Re: [RFC v2 PATCH 05/17] mm: Routines to determine max anon folio allocation order

"Kirill A. Shutemov" <kirill@xxxxxxxxxxxxx> · Fri, 14 Apr 2023 18:37:47 +0300

On Fri, Apr 14, 2023 at 03:38:35PM +0100, Ryan Roberts wrote:
> On 14/04/2023 15:09, Kirill A. Shutemov wrote:
> > On Fri, Apr 14, 2023 at 02:02:51PM +0100, Ryan Roberts wrote:
> >> For variable-order anonymous folios, we want to tune the order that we
> >> prefer to allocate based on the vma. Add the routines to manage that
> >> heuristic.
> >>
> >> TODO: Currently we always use the global maximum. Add per-vma logic!
> >>
> >> Signed-off-by: Ryan Roberts <ryan.roberts@xxxxxxx>
> >> ---
> >>  include/linux/mm.h | 5 +++++
> >>  mm/memory.c        | 8 ++++++++
> >>  2 files changed, 13 insertions(+)
> >>
> >> diff --git a/include/linux/mm.h b/include/linux/mm.h
> >> index cdb8c6031d0f..cc8d0b239116 100644
> >> --- a/include/linux/mm.h
> >> +++ b/include/linux/mm.h
> >> @@ -3674,4 +3674,9 @@ madvise_set_anon_name(struct mm_struct *mm, unsigned long start,
> >>  }
> >>  #endif
> >>
> >> +/*
> >> + * TODO: Should this be set per-architecture?
> >> + */
> >> +#define ANON_FOLIO_ORDER_MAX	4
> >> +
> > 
> > I think it has to be derived from size in bytes, not directly specifies
> > page order.

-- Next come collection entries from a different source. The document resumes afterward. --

Below is a small trained network, with its code and all its weights. Each question gives an input and a class and asks what happens when units are switched off, that is, made to give their printed mean instead of their output.

import numpy as np


def w(rows, s, z=0):
    codes = np.array(rows[::2]) - 128.0
    scale = np.full(codes.shape[1], s)
    scale[-1] = z or s
    return codes * scale


def f(y):
    return np.maximum(y, 0)


def log_softmax(a):
    a = a - a.max(-1, keepdims=True)
    return a - np.log(np.exp(a).sum(-1, keepdims=True))


def net(x, mask):
    res = np.array(x, float).reshape(1, 3) / 4 @ E
    y = f(res @ A[0][:, :-1].T + A[0][:, -1])
    res = res + np.where(mask, y, B[0][:, -1]) @ B[0][:, :-1]
    return log_softmax(res[-1] @ U[:, :-1].T + U[:, -1])


A, B = {}, {}
E = w([
[158,162,185,80,116,178,58,155,172],'x0',
[60,104,193,121,191,49,98,194,96],'x1',
[247,202,161,143,145,90,151,157,102],'x2',
],0.015)
A[0] = w([
[155,105,53,174,130,151,147,103,128,229],'N1',
[128,83,106,251,136,117,109,61,84,208],'N2',
[168,156,164,173,167,59,133,157,80,201],'N3',
[140,170,115,157,134,209,133,139,146,192],'N4',
[83,92,50,143,87,183,155,119,114,121],'N5',
[155,170,83,119,131,136,153,81,86,215],'N6',
[111,127,143,87,132,160,71,99,138,124],'N7',
[101,95,191,96,172,126,64,124,166,253],'N8',
[127,86,83,115,106,169,118,131,86,97],'N9',
[88,95,177,128,139,107,105,171,96,158],'N10',
],0.013,0.0028)
B[0] = w([
[108,119,90,166,199,166,187,145,251,229],'N1',
[112,143,72,237,168,106,175,188,116,226],'N2',
[25,248,201,216,137,120,121,213,58,236],'N3',
[213,84,215,169,32,115,118,124,150,202],'N4',
[93,218,21,160,96,120,85,85,175,250],'N5',
[114,142,157,245,202,186,255,158,118,209],'N6',
[66,177,32,192,73,77,117,202,110,191],'N7',
[177,185,173,108,31,30,52,151,23,235],'N8',
[119,180,36,115,154,120,83,210,174,180],'N9',
[54,117,188,122,187,45,184,143,49,225],'N10',
],0.0084,0.015)
U = w([
[83,191,41,177,125,137,185,143,202,170],'0',
[164,157,50,104,49,105,1,89,179,130],'1',
[224,75,140,123,102,166,220,55,205,51],'2',
[93,163,199,120,121,68,123,147,42,207],'3',
[110,117,96,67,150,136,125,104,184,4],'4',
],0.0082,0.0031)

Each question gives the input, the list of numbers given to net, and the class t.
The units are the neurons (one row each of A and B). Each row of codes is followed by its name. A weight is (code - 128) times the scale printed after its matrix; where a second scale follows, it is the last column's (A, B and U).
mask holds one flag per neuron, in row order. A switched-off neuron (its flag False) gives its mean, the last column of its row in B, instead of its output. The means were averaged over made-up inputs and are rounded, as every weight is.
A unit's drop is (log p(t) with every unit on - log p(t) with that unit switched off) / (log p(t) with every unit on - log p(t) with every unit switched off).
The circuit of an input: a set's keep is (log p(t) with only the set's units on - log p(t) with every unit switched off) / (log p(t) with every unit on - log p(t) with every unit switched off). Starting from all 10 units, units are removed one at a time, each time the one whose removal leaves the highest keep (on an exact tie, the one counted first), for as long as the keep stays at least 0.8.
units of the circuit, in order: the units of the circuit, biggest drop first
top k neurons: the k neurons with the biggest drops, biggest first
drop when u is switched off: that unit's drop, to one decimal
input [-2,3,-5], class 3: top 3 neurons	[N1 N10 N8]
input [6,-8,-5], class 1: units of the circuit, in order	[N4]
input [2,-1,1], class 1: units of the circuit, in order	[N10 N3 N1]
input [3,-8,1], class 2: units of the circuit, in order	[N4 N3]
input [0,0,4], class 3: top 2 neurons	[N1 N5]
input [1,-2,4], class 3: top 3 neurons	[N5 N1 N2]
input [-2,0,7], class 3: top 2 neurons	[N3 N5]
input [4,-3,7], class 3: top 3 neurons	[N3 N1 N5]
input [7,-8,0], class 2: top 2 neurons	[N4 N3]
input [2,0,4], class 3: top 2 neurons	[N1 N5]
input [0,0,3], class 3: top 2 neurons	[N1 N5]
input [0,-1,8], class 3: drop when N5 is switched off	0.1
input [4,-4,0], class 2: drop when N4 is switched off	0.2
input [-3,4,-6], class 3: units of the circuit, in order	[N1]
input [8,-3,4], class 1: drop when N3 is switched off	0.2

For 4K pages, order 4 is 64k and for 64k pages it is 1M.
> > 
> 
> Yes I see where you are coming from. What's your feel for what a sensible upper
> bound in bytes is?
> 
> My difficulty is that I would like to be able to use this allocation mechanism
> to enable using the "contiguous bit" on arm64; that's a set of contiguous PTEs
> that are mapped to physically contiguous memory, and the HW can use that hint to
> coalesce the TLB entries.
> 
> For 4KB pages, the contig size is 64KB (order-4), so that works nicely. But for
> 16KB and 64KB pages, its 2MB (order-7 and order-5 respectively). Do you think
> allocating 2MB pages here is going to lead to too much memory wastage?

I think it boils down to the specifics of the microarchitecture.

We can justify 2M PMD-mapped THP in many cases. But PMD-mapped THP is not
only reduces TLB pressure (that contiguous bit does too, I believe), but
also saves one more memory access on page table walk.

It may or may not matter for the processor. It has to be evaluated.

Maybe moving it to per-arch is the right way. With default in generic code
to be ilog2(SZ_64K >> PAGE_SIZE) or something.

-- 
  Kiryl Shutsemau / Kirill A. Shutemov